Here’s an example: Today, I’m going to produce 100 on this line, which is designed for 100 plus or minus 20 percent. If I want to make more than 100, I just add people. If I want fewer than 100, I take people away. Someone works in one or two positions, called “one up, one down.” So if I’m a worker, and we’re working at the low capacity of the line, I have more than one job: I do assembly, I move up one position to do the next job, and maybe the one after that. So the whole team sees the total product, and it changes the whole atmosphere.

Now we’ve taken the concept into the office. In a factory, you have raw materials being processed through good equipment and people. In the office, you take paper or information, process it, and transform it into an invoice, a balance sheet, a P&L statement. So we are developing DFO: Demand Flow in the Office.

What do you use as benchmarks in the office?

Productivity, but in the office it’s more difficult than in manufacturing. We’re trying to get total productivity to 7 percent per annum.

How do you measure productivity?

We measure it by sales divided by the cost of labor. Some people say, “How many sales per dollar or head?” But the head may cost me very much. I need to make sure the cost of labor is lower so I get higher productivity. If my sales this year are $10, my labor cost is $1, and I say, “Now I’m going to double my productivity next year, so I’m going to build $20 worth of sales with that one person.” But if that person triples in value, I’m not getting the same productivity value.

So I’m looking at labor productivity-whether it is internal or whether I’m farming it out-because you can improve productivity if you farm some of this stuff out.

How do you decide what to farm out?

Every business is different. In plumbing, we hardly farm anything out. In the air-conditioning business, we don’t make our own motors, but we make out own compressors, but we buy a lot of the small assembly operation. Automotive, too.

STRATEGIC THINKING

Now that you’re no longer struggling, what are you able to do strategically?

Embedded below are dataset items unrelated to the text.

Small tables with named rows and columns. After each table, cells are looked up by row and column.

setabil
fields: gumog, dedonib, kup
dul: [3388, 2384, 9363]
dede: [3517, 6420, 6667]
keti: [3165, 6803, 6971]
neb: [5087, 6691, 6330]
mos: [7617, 7227, 8562]
lat: [7501, 4085, 9010]
ziteve: [3412, 3760, 4674]
sukepad: [1927, 1014, 9611]
kap: [7942, 7096, 6237]
gubul: [7492, 2145, 4253]
zotuno: [4467, 5818, 5015]
mep: [6974, 6677, 8474]

What is the dedonib of dul in setabil? 2384
What is the gumog of kap in setabil? 7942
What is the gumog of neb in setabil? 5087
What is the kup of dede in setabil? 6667
What is the gumog of zotuno in setabil? 4467
What is the kup of ziteve in setabil? 4674
What is the kup of mep in setabil? 8474
What is the dedonib of kap in setabil? 7096
Which row has the largest kup? sukepad

baz:
|  | febam | gika | muf | difovoz |
|---|---|---|---|---|
| valabi | 47 | 66 | 114 | 86 |
| lam | 74 | 63 | 146 | 67 |
| denel | 124 | 81 | 67 | 133 |
| ked | 145 | 191 | 145 | 130 |
| gedepu | 190 | 177 | 193 | 130 |
| rafezo | 193 | 156 | 178 | 179 |
| luga | 203 | 124 | 150 | 155 |
| vofopi | 98 | 125 | 86 | 148 |
| lugalin | 82 | 112 | 170 | 96 |
| rufa | 108 | 103 | 107 | 142 |
| peg | 143 | 174 | 156 | 100 |
| sug | 44 | 9 | 132 | 55 |

muf of denel is 67
difovoz of lam is 67
febam of peg is 143
febam of rufa is 108
gika of denel is 81
difovoz of rufa is 142
muf of rufa is 107
gika of lam is 63
gika of vofopi is 125
difovoz of luga is 155
difovoz of peg is 100
difovoz of gedepu is 130
gika of peg is 174
muf of lugalin is 170
muf of vofopi is 86
difovoz of vofopi is 148
febam of lam is 74
gika of ked is 191
febam of luga is 203

masive =
          beto  votoson  nikiga  zorodo
tid      0.362    0.550   0.502   0.472
lodafim  0.528    0.623   0.553   0.409
vep      0.722    0.468   0.592   0.783
gos      0.560    0.530   0.554   0.594
pazomud  0.805    0.637   0.640   0.543
buper    0.552    0.689   0.571   0.344
vame     0.063    0.547   0.406   0.305
zes      0.348    0.589   0.492   0.360
mab      0.845    0.521   0.637   0.771
busukor  0.215    0.449   0.438   0.564
tofa     0.449    0.506   0.511   0.581
rif      0.852    0.699   0.663   0.465
veb      0.602    0.587   0.570   0.521
gute     0.827    0.613   0.642   0.603

What is the beto of lodafim in masive? 0.528
What is the nikiga of veb in masive? 0.570
What is the nikiga of buper in masive? 0.571
What is the beto of tid in masive? 0.362
What is the zorodo of vep in masive? 0.783
What is the zorodo of buper in masive? 0.344
What is the beto of pazomud in masive? 0.805
What is the nikiga of vep in masive? 0.592
What is the zorodo of veb in masive? 0.521
What is the zorodo of vame in masive? 0.305

biku =
         gib  zulor  fuzag  dob  vam  mafa  giliz  videfa  rad  tonit
nanu     181    138    103  112  140   191    131     141  119    143
fen      144    156    146  104   85    78     88     108   86    100
tavo     173    132     90   83  137   115     84     103  151    121
pepef    151    154    154  142  101   160    127     149   61    136
koduro   168    130     91   79  139   111     82     101  151    128
mifep    148    160    141  106   87    82     92     105   96    101
zub      182    130    101  109  146   189    128     139  123    141
riv       98     96    112  139  153   169    160     152  166    145
melu     147    152    152  142   97   155    126     150   65    130
vip       77    124    160  147  119    65    129     101  131    100
lage      91     94    101  108  163   104    117     101  179    119
buveg     97    100    106  136  154   173    167     151  165    144
belekur   95     99    100  109  157    98    115     102  181    116
risep    172    137     89   80  139   111     83     102  147    128

vip, vam -> 119
zub, zulor -> 130
tavo, videfa -> 103
fen, fuzag -> 146
tavo, tonit -> 121
riv, gib -> 98
tavo, vam -> 137
pepef, videfa -> 149
melu, fuzag -> 152
lage, zulor -> 94
fen, mafa -> 78
buveg, giliz -> 167
risep, tonit -> 128

Table bame
,rin,biv,siv,viru
lud,112,115,63,212
zofotev,108,184,112,42
govasit,119,138,67,186
baga,143,205,78,151
namoluf,128,128,103,135
fiza,171,151,60,184
vuzine,78,80,136,95

rin of baga: 143
viru of govasit: 186
rin of fiza: 171
rin of lud: 112
viru of lud: 212
siv of namoluf: 103
siv of vuzine: 136
rin of govasit: 119

vaporod =
columns: tiresi, midupor, kol, bufuzuk, fogokam, moduto, buge, romed, dud
nos: [175, 131, 147, 164, 151, 146, 177, 175, 173]
romabi: [158, 129, 146, 156, 177, 167, 160, 163, 151]
lugurez: [118, 166, 133, 135, 168, 183, 162, 187, 146]
kuvuni: [138, 155, 111, 142, 212, 168, 139, 145, 171]
penamur: [103, 141, 95, 157, 176, 196, 129, 148, 166]
kobekik: [83, 151, 93, 144, 172, 191, 144, 143, 178]
nesif: [81, 143, 69, 152, 177, 212, 141, 131, 187]
nofomod: [49, 161, 98, 127, 199, 239, 125, 158, 145]

romabi, fogokam => 177
romabi, midupor => 129
lugurez, midupor => 166
penamur, tiresi => 103
romabi, moduto => 167
lugurez, kol => 133
romabi, buge => 160

Table puvemi
|  | varu | mog | gok | zud | dova | vuboruz | bul |
|---|---|---|---|---|---|---|---|
| fozabi | 57521 | 81219 | 50444 | 74942 | 46039 | 58591 | 49620 |
| sabepop | 55174 | 61530 | 51092 | 41933 | 55207 | 62815 | 31804 |
| kimad | 40437 | 37079 | 24612 | 48445 | 45720 | 65587 | 49657 |
| tob | 43841 | 48167 | 35956 | 30908 | 40979 | 38884 | 45714 |
| sozus | 45606 | 71129 | 47353 | 63681 | 51871 | 61198 | 47250 |
| dagim | 39277 | 62159 | 34318 | 21135 | 85663 | 44398 | 38987 |
| gono | 61102 | 62003 | 57380 | 84246 | 44865 | 41383 | 64404 |
| tazef | 55851 | 33307 | 18724 | 16618 | 65128 | 50783 | 37158 |
| fak | 36116 | 54470 | 49705 | 50527 | 31534 | 39261 | 54852 |
| gog | 41290 | 70608 | 34652 | 19267 | 73985 | 45131 | 32042 |
| zumap | 42337 | 65056 | 54570 | 44777 | 19410 | 38720 | 58867 |
| zisiz | 60908 | 69119 | 56529 | 76082 | 40540 | 54537 | 64699 |
| mubepu | 60916 | 65338 | 48832 | 43382 | 45145 | 43324 | 36514 |
| vum | 51778 | 76399 | 52526 | 75480 | 49435 | 54739 | 42781 |

gok of dagim is 34318
zud of fozabi is 74942
bul of gog is 32042
dova of fak is 31534
dova of dagim is 85663
varu of zumap is 42337
bul of sabepop is 31804
zud of gono is 84246
mog of fozabi is 81219
varu of gono is 61102
dova of mubepu is 45145
dova of sabepop is 55207
vuboruz of mubepu is 43324
bul of tazef is 37158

First, we want to continue to improve our balance sheet. But our capital expenditures have come down-we’re spending $20 million to S50 million a year. We used to spend $100 million. And there’s a limit to how much debt you want to pay down.

What are your plans for the future?

Our most global business now is plumbing. The least global is air-conditioning, and even there we’ve expanded rapidly. And we’ve expanded rapidly with the automotive business. So we’re trying to make each business as global as possible; that offers growth and also mitigates the cyclicality. The next thing we want is to enhance our market share. Now we have strong market shares throughout all our businesses, and we want to leverage our market shares to expand our product lines in each business. We’ve set the goal of $10 billion in sales by the year 2001, and by 1998-1999, about $1 billion in income. We will need an acquisition that would enhance our position in one or more of our businesses on a global basis. And we’ve also thought of adding a fourth leg to our business, as well.

What markets are strategically important to you?

The Far East. After that, Eastern Europe. In time, Poland certainly will be attractive. Or Romania and Hungary. And Russia. Mainly for all our plumbing lines, since Europe doesn’t use as much air-conditioning because of the climate. We nearly signed an agreement in Russia but didn’t because we were afraid of the political situation at this time. In general, we’re seeing some signs that these countries are becoming economically viable. India‘s certainly another market where we’re looking again. Our latest joint venture’s in Vietnam in our plumbing business.

GLOBAL OUTLOOK

Do you manage differently because you were not born in the U.S.?

Maybe, in that I think I tend to be a little more global in my outlook than perhaps a U.S. CEO, since I’ve lived and worked in three or four countries. And it’s important that one’s senior staff be reflective of the company-some 50 percent of our operating people are non-U.S. That way, people come together and have free-wheeling discussions in which they speak their minds. Then you can make wiser decisions.